The constructed plot can be viewed on the R graphics device in two quick lines.

#Draw plot
grid.newpage()
grid.draw(plot_obj)

To write the plot to file for later viewing or use in articles etc, we can use the ggsave function from ggplot2 . To save to other formats, just change the extension of the output file name to the desired type e.g., png, tif, etc. Here, the plot is saved to the .pdf format.

#Save plot as pdf
ggsave(filename=paste0("/tmp/", 'myplot.pdf'), plot=plot_obj,
       limitsize=F, width=plot_width, height=25, units='cm')

Multiple plots

To construct plots for multiple entities i.e., pollen cores, we can call stratPlot from within a for loop that will build a collection stratigraphic plots: one for each entity. These could be useful in various ways e.g., in comparing different entities, or, in generating a library of plots that can be used in an interactive map to query and view data at different locations.
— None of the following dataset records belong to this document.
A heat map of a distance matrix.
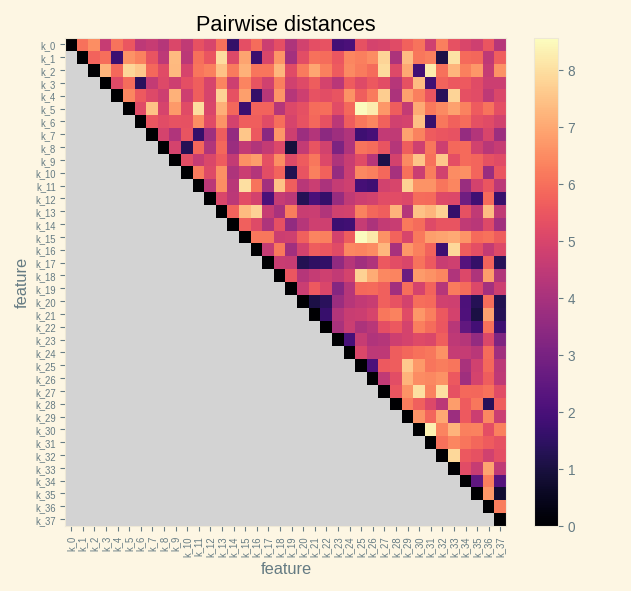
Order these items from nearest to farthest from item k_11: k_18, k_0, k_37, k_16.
k_37, k_0, k_16, k_18
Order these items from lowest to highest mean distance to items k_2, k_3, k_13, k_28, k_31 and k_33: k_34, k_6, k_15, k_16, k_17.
k_6, k_17, k_34, k_16, k_15
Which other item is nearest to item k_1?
k_32
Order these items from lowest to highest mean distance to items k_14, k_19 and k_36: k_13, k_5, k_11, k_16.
k_16, k_11, k_5, k_13
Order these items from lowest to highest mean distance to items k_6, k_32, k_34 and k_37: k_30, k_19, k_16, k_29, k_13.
k_16, k_19, k_29, k_13, k_30
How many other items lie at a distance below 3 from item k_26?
3
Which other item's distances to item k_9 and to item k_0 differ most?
k_27
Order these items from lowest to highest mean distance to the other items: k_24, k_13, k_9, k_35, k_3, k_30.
k_35, k_24, k_3, k_9, k_13, k_30
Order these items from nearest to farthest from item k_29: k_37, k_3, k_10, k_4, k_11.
k_37, k_3, k_10, k_4, k_11
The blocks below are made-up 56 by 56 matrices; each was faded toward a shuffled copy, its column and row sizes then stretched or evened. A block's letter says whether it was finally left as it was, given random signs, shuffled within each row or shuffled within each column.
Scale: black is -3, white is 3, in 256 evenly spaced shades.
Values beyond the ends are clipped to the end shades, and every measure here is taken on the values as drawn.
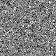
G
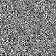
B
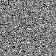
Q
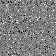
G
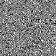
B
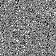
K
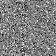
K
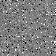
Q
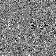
Q
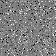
G
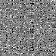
B
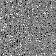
K
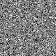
G
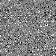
Q
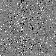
K
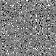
B
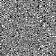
B
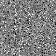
K
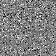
Q
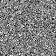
G
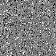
Q
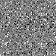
B
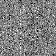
K
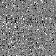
B
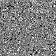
Q
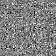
Q
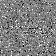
G
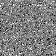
G
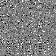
B
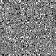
B
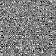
B
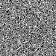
K
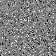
K
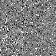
K
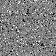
G
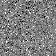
K
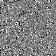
Q
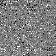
B
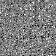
Q
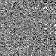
B
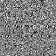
B
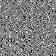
B
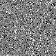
Q
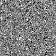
K
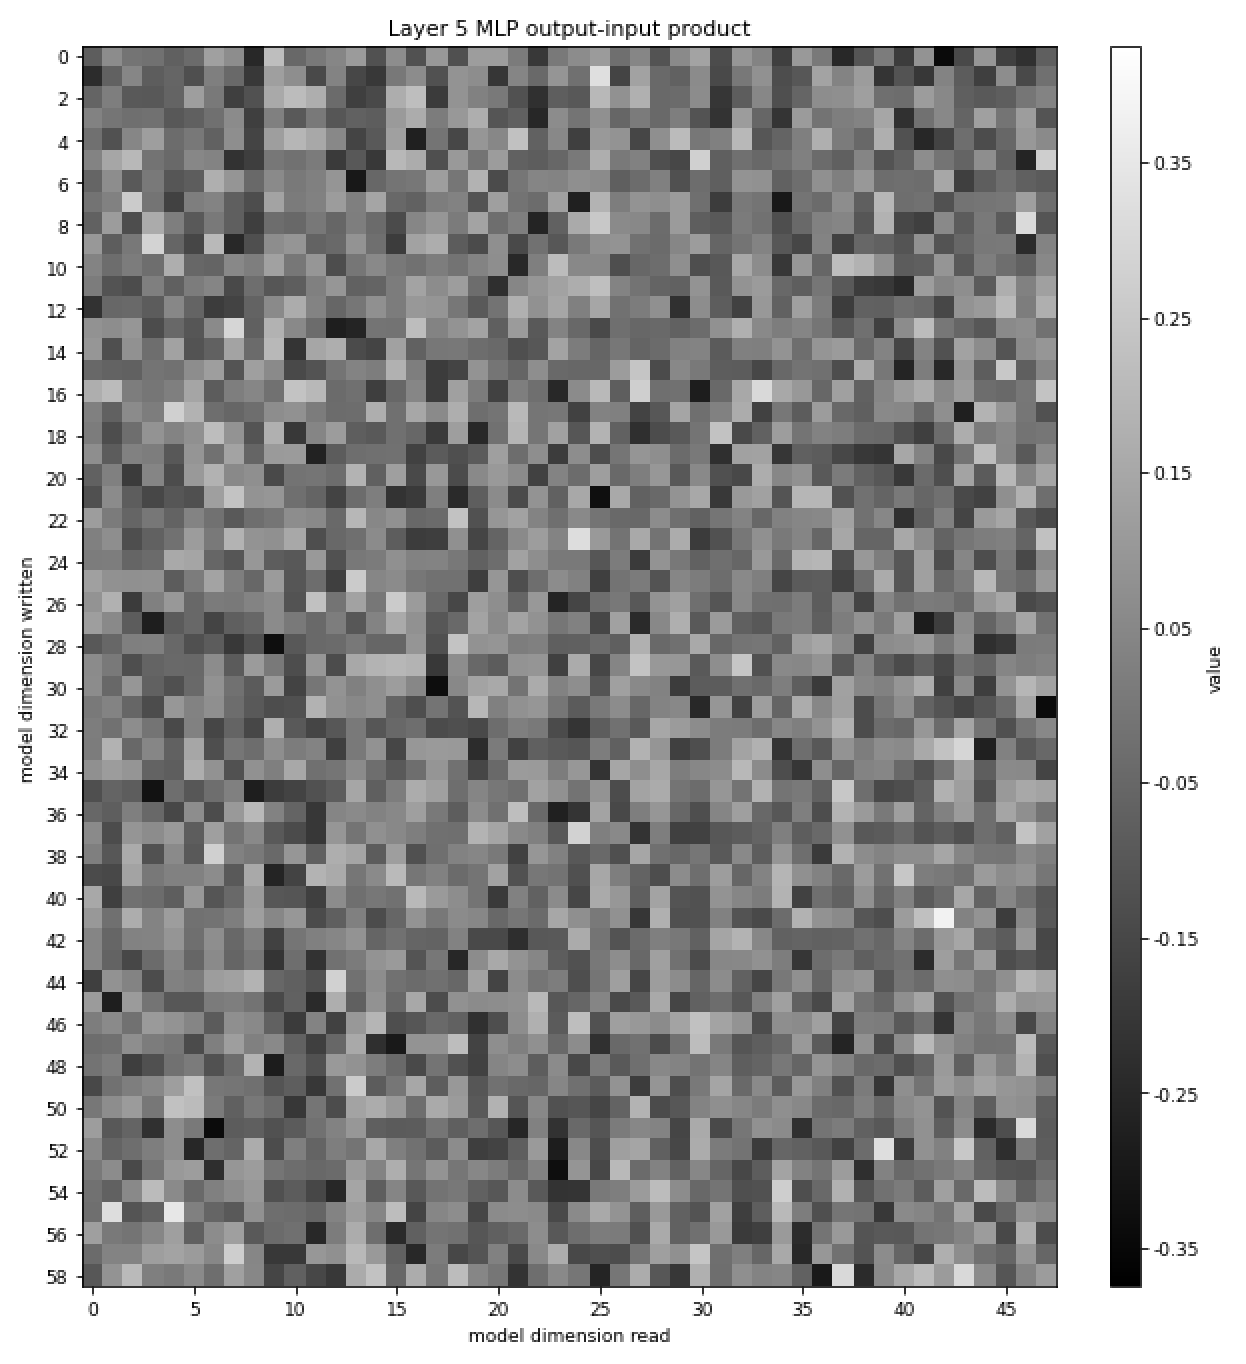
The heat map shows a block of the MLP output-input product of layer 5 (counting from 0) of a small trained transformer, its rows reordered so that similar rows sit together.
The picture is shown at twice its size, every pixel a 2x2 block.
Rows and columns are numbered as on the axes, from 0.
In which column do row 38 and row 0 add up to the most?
6
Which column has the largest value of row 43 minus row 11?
20
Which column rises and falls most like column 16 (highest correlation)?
18
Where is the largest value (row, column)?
41, 42
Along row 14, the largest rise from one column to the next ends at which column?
11
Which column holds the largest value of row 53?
26
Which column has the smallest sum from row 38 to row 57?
9
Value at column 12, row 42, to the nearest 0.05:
0.05

Using sequential for loops

Our main dataset contains 3 entities.

length(unique(datL[, ids]))  #Print number of unique entities

## [1] 3

unique(datL[, ids])          #Print labels of unique entities

## [1] "Entity_33_Region_Europe"       "Entity_8_Region_North America"
## [3] "Entity_5_Region_China"

Each entitity’s data can be visualised using stratPlot with an ordinary for loop as follows:

  for (entity in unique(stratPlotData[, ids])){
    
    #Isolate data for entity in the current iteration
    dat_ent <- datL[ids==entity]
    
    #Build plot
    plt_ls <- stratPlot(dat=dat_ent,
                       grpcol='group',
                       tymcol='agebp', varcol='variable', valcol='value', varord=c('med'),
                       grp_ord=c('Model', 'Precipitation', 'Temperature', 'Pollen taxa'),
                       grp_colours=c('grey40', 'blue', 'brown3','darkgreen'),
                       grp_geom=c('line', 'line', 'line','area'),
                       grp_bline=c(NA, 20, "med", "med"),
                       grp_vartype=c('MinD', 'SD', 'SD','Percentages'),
                       grp_const=c('Model', 'Precipitation', 'Temperature'), 
    
                       xbrkint=c(NA, NA, 5, NA),
                       ybrkint=NA,
    
                       axs_tsize=10, var_tsize=18, grp_tsize=25, ptt_tsize=20,
    
                       plab=entity, ylab='Age BP',               #Note plab value here
                       pmargin=unit(c(0.05, 0, 0.1, 0), 'cm'),
                       maxw=5
                      )
    
    #Get plot object
    plot_obj <- plt_ls$plot
      
    #Get plot width (in cm)
    plot_width <- plt_ls$width
    
    #Make filename, replace "/tmp/" with the path you want your plots saved
    fname <- paste0("/tmp/", entity, ".pdf")
    
    #Save plot as pdf
    ggsave(filename=fname, plot=plot_obj,
           limitsize=F, width=plot_width, height=25, units='cm')

}

Using parallel for loops

In addition to the ordinary for loops, we can also exploit R’s parallel processing capabilities to speed up the generation of multiple plots. Note that to construct just one or two plots, an ordinary (sequential) for loop should be preffered for reasons explained here As the number of plots to construct increases, say, beyond 5, running the task in parallel becomes a lot more efficient compared running the task sequanetially as the standard for loop does in R.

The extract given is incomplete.